Его последние слова прозвучали как приговор — или это мне мерещилось от страха? Я положила трубку и зашла в гостиную.
Здесь на стенах висят разные репродукции. «Мать и дитя» Мэри Кэссетт. «Синее лицо» Марка Шагала. В этот раз взгляд зацепился за картину, на которой Ван Гог изобразил спальню в Арле. Тревога проступает в каждом мазке, и все же художнику удалось найти нечто прекрасное в своей жизни. Если бы мы все это умели, все стены были бы увешаны шедеврами.
Автоотвечик мигал: новое сообщение. Его оставил мой отец, его голос сух и старчески надтреснут.

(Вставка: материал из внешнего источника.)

[-158 -234  199  -40   75   18  105  101 -120 -189   63  530  259 -166
    8   52  -28  -46  143  -70   84  179  107  155  -70  -19  241  227
  -61  -58   11  -89   21   46   21   38  -92   69   23]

— Привет, Клэр. Прихватишь с собой завтра пончики?
Завтра.
Вторник.
Мой еженедельный реверанс в сторону наших родственных связей.
Я удалила сообщение и вернулась в спальню.
На тумбочке я храню две фотографии Мелоди. На первой ей пять лет — она счастливо улыбается, сидя на руках у заботливого отца.
На второй фотографии Мелоди четырнадцать. Ее лицо отчетливо дает понять — случилась беда. Она кажется странно отрешенной и болезненной, словно ее гложет страх, которым она не в силах поделиться.
Эти две фотографии стоят бок о бок.
Разделяют мою жизнь на два периода.
До и после Саймона.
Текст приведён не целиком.